Hiro and Yohei also benefit from Tailscale’s SAML-based authentication, enabling them to manage and authenticate users with their identity provider, Okta.
Mercari’s conclusion: Tailscale is reliable, transparent, and easy to deploy
Engineers really enjoy being able to try software at home in their own environments before bringing it to work, and that’s exactly what Hiro did before rolling out Tailscale at Mercari. And this is just the beginning for Mercari and Tailscale, as Hiro points out: “There are also some use cases not yet deployed that other teams want to use Tailscalse for — such as CI/CD, branch-to-branch communication, and controlling traffic between devices on our tailnet.”

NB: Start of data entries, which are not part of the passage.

Where one turn sends some rows of the set: a few examples, then the rows asked:
kore: [  5  -4  19   6   9 -18 -15 -11 -55  11 -13 -14  -4  19  12  30  -1   6
 -17  29  12   1 -23 -19  14  16   3  -1  18 -14  13 -21 -16  13]
Zat: [-18   9  -9  39  13  -7  19  23 -38  14 -19  -1  18  31  -6   9  -4  16
   1  -7  25   0  11   9 -20 -25  17 -37 -12  -7  -7  -1  19  19]
reva: [-10  13  -8  34  14  -6  21  24 -29  30 -16   1  15  34 -12   5  -5  17
  -2 -10  25   9  10  13 -19 -24  13 -30 -12  -2  -5   7  20  15]
Rom: [  0  -5  20   6  15  26 -17 -10 -13 -14  40   6  12  20  20  -8  -7   2
   8 -20  10  24   3 -23  31 -14 -13  -8 -24   1 -14   2   3 -10]
Ful: [ 10  -8  15   9  12 -16 -13 -15 -46  11  -6 -10   0  18   7  30  -3   1
 -24  26  15  13 -24 -24  18  20   8  -2  29 -21   3 -14 -17  19]
Lureg: [ -6  -2  14  10  16  28 -15  -6  -2 -11  31  10  12  19  11  -8  -7   8
   9 -15   7  24   2 -26  38 -13 -18 -14 -24   7 -16  -2   3  -9]
gal: [ -4  -4  21   5  16  24 -16 -12 -13 -10  30   8  14  17  12  -8  -9   7
  13 -20   6  28   3 -22  27 -16 -19 -15 -25   3 -28   2   3  -8]
nokul: [ -8  10 -20   1  23   1  22 -22 -37  14   9  34   9  37  32 -13  11 -11
  10   2  36  34  -2   8  22  -7  -2  -8   8   7  -9  -5   5  31]
sasuz: [ 17   3  -6  20  14   8  16   9 -27  -6  31 -10  21 -13 -23  11   0  -5
   1  -7  14  17  -3  28   1  -9  20  -4  26  -4  -6 -31  -8   7]
fub: [ -4  -2  14   8  11  33 -13 -12  -2 -14  25   7   8  19  10 -12  -7   7
  11 -18   5  24   1 -20  33  -9 -20 -12 -24   6 -13  -3   2 -12]
Pova: [ 11  -6  17   9  11 -14 -16 -18 -48  11  -8  -9  -5  21  17  31  -5   5
 -15  22  15   6 -22 -25  13  17  -4  -6  29 -21   9 -24 -15  11]
muvo: [ -4 -11  15   7  18  27 -11 -11 -13 -12  34  19  10  21  18  -9  -5  12
   7 -12   6  25   6 -29  27 -12 -22  -8 -20   2 -21   3  -4  -7]
Pumuf: [ -6   9  -6  44  13  -9  19  22 -31  23 -18  -9  11  27 -15  11  -8  17
  -1  -8  16   3  12  12 -13 -19  15 -39 -16  -1  -3   0  14  25]
kep: [ -3  12  -1  40  10  -4  24  26 -33  16 -13  -2  17  31 -18   7  -8  22
   0 -11  16  10   6  13 -20 -17  12 -38 -16  -4  -7   2  18  19]
deg: [ -1  -2 -19  -5  22  -1 -29  28 -31   0   4  -8  23  31  27   3  19  19
 -16   1  39   4 -23  -1  31   7   8 -13  -2  13  21 -19  19 -11]
piba: [  4 -11  17  12  13 -14 -15 -15 -48  11  -9 -14  -2  23  19  30 -10   2
 -16  24   7   4 -21 -25  18  17   5   1  26 -19  11 -21 -13  10]
Ritaz: [ -7  -7  12  11  17  23 -12 -13 -12  -6  30  12   9  25   8 -10  -5   9
  11 -24   5  26   0 -27  30 -14 -18  -8 -27  -2 -27   1   0  -8]
Mene: [ 12  -2  13   2  12 -14 -15 -16 -51  12  -9 -12  -7  17   9  28  -2   8
 -14  20  12   3 -19 -18  16  15   8  -3  33 -19  13 -23 -18  22]
lel: [ -8   8 -12   2  18   4  30 -23 -38   4  16  31  13  32  30  -5   4  -3
   9   2  46  35  -7  11  21  -9  -6 -13  11   5 -10  -4   4  38]
tave: [-15  10 -10  39  12  -5  22  25 -35  20 -20  -2  14  34  -6   8  -6  13
   3  -8  24   5  10   9 -21 -15  15 -36 -11  -6  -7  -5  23  23]
Nupa: [ -2  -7 -14  -4  24  -4 -29  32 -30   7  12 -14  28  33  30  -3  11  20
 -14  -1  41  12 -21  -3  32   0  11 -16  -3   7  24 -15  13 -10]
rabuk: [ -9  12  -2  39  15 -11  16  24 -26  25 -19  -2  17  28 -12  13  -4  17
  -4  -7  19   3  12   8 -24 -16  14 -34 -14   1  -3   1  18  22]
palef: [ 19  14  -3  18  10  11  13  16 -24  -2  25 -13  31 -15 -21   7   4  -5
   4   6  12  21  -5  24   0  -7  23   0  18  -4  -7 -30  -8   1]
sus: [  2   1 -15  -1  21  -5 -25  29 -27   5   9 -23  28  24  30   6  11  20
 -13   3  38  10 -29  -2  37   0  14 -10  -6   6  23 -18  21 -10]
Pid: [  9  -9  16   7  14 -14 -14 -20 -50   6  -8 -14   0  18   6  35  -1   1
 -18  24  17  10 -22 -20  20  17   6   2  27 -20   0 -22 -16  15]
zukol: [ -3  11 -12   7  16   1  26 -26 -35  15  13  31   9  35  30 -11   7  -1
  13   0  38  31  -8  18  21  -4  -1  -7  11   2 -12   3   5  37]
lof: [ 18  13  -5  19   9  10  13  12 -32  -3  26 -13  25 -19 -17  11   2  -6
  -2  -8  10  13  -1  23   5 -11  21   3  21  -1  -1 -30 -15  -1]

Pova goes to rabuk
Pumuf goes to Ritaz
Where do these go?
Mene goes to reva
kep goes to muvo
nokul goes to sus
deg goes to palef
tave goes to Lureg
lof goes to zukol
Zat goes to fub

Mercari engineers also appreciate Tailscale’s straightforward pricing and open source development. “Pricing is transparent and easy to estimate… and development is very fast. Also, we like being able to create an issue on GitHub,” says Hiro. But above all, Hiro and Yohei love Tailscale’s reliability and how easy it is to run exit nodes, implement SSO, and manage their private network. “It’s like magic,” says Yohei.